Friday, January 23, 2009

Bees, Frogs, Bats and Bad News

First it was the bees, then the frogs and now, it's the bats. What's next?

It appears that the economy isn't the only failing system in the US. The nation's ecosystem and its agricultural base are just as much in a state of crisis. Yet, from all appearances, it seems that the problem is getting little attention and almost no support for the people working on a plan for rescuing and revitalizing the environment.

In late 2006, we first began learning that the honey bees were vanishing due to a phenomenon known as Colony Collapse Disorder.

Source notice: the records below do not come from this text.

Each row of a before or after table is a point. The points were changed in one or more steps. Then noise was added and the rows were shuffled. The steps act on how far a point lies along the listed directions, d1 being the first. Write out the steps. A step turns or swaps two directions, mirrors them in a line or flattens them onto one, adds a multiple of one to another, or multiplies one. Angles are multiples of 10 degrees, from the lower direction toward the higher: turns from -170 to 170, lines from 10 to 170 but not 90. Use the fewest steps. Two steps may share a direction if one is a turn and the other turns, adds or multiplies; they go together, in the order done. Otherwise the lowest direction goes first.

Directions:
(1): | -.08 | -.36 |
(2): | -.36 |  .08 |
Before (10 x 2)
| -.28 | -.33 |
| -.07 | -.25 |
| -.33 |  .32 |
|  .01 |  .09 |
| -.40 |  .38 |
|  .56 |  .10 |
| -.18 |  .25 |
| -.30 |  .10 |
|  .01 | -.03 |
|  .22 |  .03 |
After (10 x 2)
|  .08 | -.56 |
|  .06 | -.43 |
|  .04 | -.06 |
| -.05 |  .01 |
|  .17 |  .14 |
| -.24 |  .10 |
|  .09 | -.31 |
| -.08 | -.33 |
| -.45 | -.03 |
|  .43 |  .41 |
Steps: mirror d1 and d2 in the line at 50 degrees

Directions:
(1): | -.07 | -.31 | -.16 |  .38 |
(2): | -.38 | -.18 | -.13 | -.27 |
(3): |  .34 | -.31 | -.09 | -.23 |
(4): |  .07 |  .21 | -.47 | -.01 |
Before (10 x 4)
|  .33 |  .00 |  .13 |  .11 |
|  .34 | -.15 |  .04 |  .29 |
|  .45 |  .33 |  .12 | -.04 |
|  .12 | -.33 |  .10 | -.12 |
|  .29 |  .05 | -.27 |  .04 |
|  .33 |  .23 |  .34 |  .26 |
|  .12 |  .00 | -.17 |  .31 |
| -.02 | -.65 | -.07 | -.07 |
|  .09 | -.49 |  .25 | -.16 |
| -.60 | -.15 | -.11 | -.24 |
After (10 x 4)
| -.18 | -.07 | -.30 | -.02 |
| -.03 | -.25 | -.38 | -.14 |
|  .30 | -.05 | -.33 |  .42 |
| -.54 |  .08 | -.21 | -.02 |
| -.24 | -.32 |  .02 | -.03 |
|  .43 | -.34 | -.13 |  .33 |
| -.27 |  .14 | -.44 | -.24 |
|  .44 |  .19 |  .44 |  .17 |
| -.02 | -.25 | -.08 | -.27 |
|  .15 | -.11 | -.21 |  .30 |
Steps: swap d1 and d3; turn d2 and d4 by -150 degrees

Directions:
(1): | -.31 |  .06 |  .01 | -.24 | -.13 | -.24 | -.50 | -.34 | -.11 |
(2): |  .17 | -.05 |  .47 | -.12 |  .06 |  .31 |  .11 | -.37 | -.31 |
Before (10 x 9)
| -.26 | -.03 | -.41 |  .18 | -.05 | -.22 |  .13 |  .33 |  .27 |
|  .18 |  .04 | -.12 |  .19 |  .05 |  .14 |  .36 |  .36 |  .12 |
|  .16 | -.20 |  .35 |  .01 |  .14 |  .26 |  .15 | -.28 | -.22 |
|  .18 |  .01 |  .60 | -.30 | -.02 |  .41 | -.02 | -.50 | -.53 |
| -.03 |  .00 |  .47 | -.07 |  .08 |  .46 |  .24 | -.38 | -.27 |
| -.17 |  .09 | -.33 |  .07 |  .04 | -.26 | -.14 |  .22 |  .23 |
|  .10 |  .08 | -.38 |  .23 | -.08 | -.16 |  .01 |  .33 |  .34 |
| -.34 |  .08 | -.59 | -.02 | -.30 | -.62 | -.04 |  .33 |  .28 |
|  .02 |  .11 | -.36 | -.13 | -.14 | -.29 | -.05 |  .68 |  .17 |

As Melissa McNamara reported in February, 2007 for CBSNews:
"In spite of all the advances in agriculture, honeybees remain indispensable. By moving pollen from flower to flower, bees are the only efficient way for many crops to pollinate, CBS News correspondent John Blackstone reports.

As growing season begins in California's Central Valley, there is nothing quite as busy as a beekeeper. Farmers pay them to put their hives in their fields and orchards.

'It means the difference between profit and loss for them,' says beekeeper Lance Sundberg.

But beekeepers like Sundberg have a mystery in their hives this year. Bees are disappearing at an alarming rate.

'Colonies are going down. The bees aren't dead in the box or aren't out front,' says Jerry Bromenshenk, a bee researcher at the University of Montana. 'They've just disappeared. Just vanished.'

The following is a trailer for the documentary feature film - The Vanishing of the Bees which discusses the scale and potential impact of the problem.

It has also come to the attention of scientists, environmentalists and virtually anyone who spends anytime with nature that the frogs are dying.

Now it appears that bats are mysteriously dying too.

Last October Eliza Strickland reported for Discover Magazine:
"Researchers have gathered some clues to solve the mystery of what’s killing off hibernating bats throughout New England, but say they’re still far from knowing how to halt the strange die-off. In a new study, researchers identified the characteristic white fungus that has been found on the noses of dead and dying bats, and say it’s a new species of mold that thrives at low temperatures like those found in caves in the winter. But debate still continues over whether the fungus is the cause of death, or simply a secondary infection that takes advantage of bats with already weakened immune systems.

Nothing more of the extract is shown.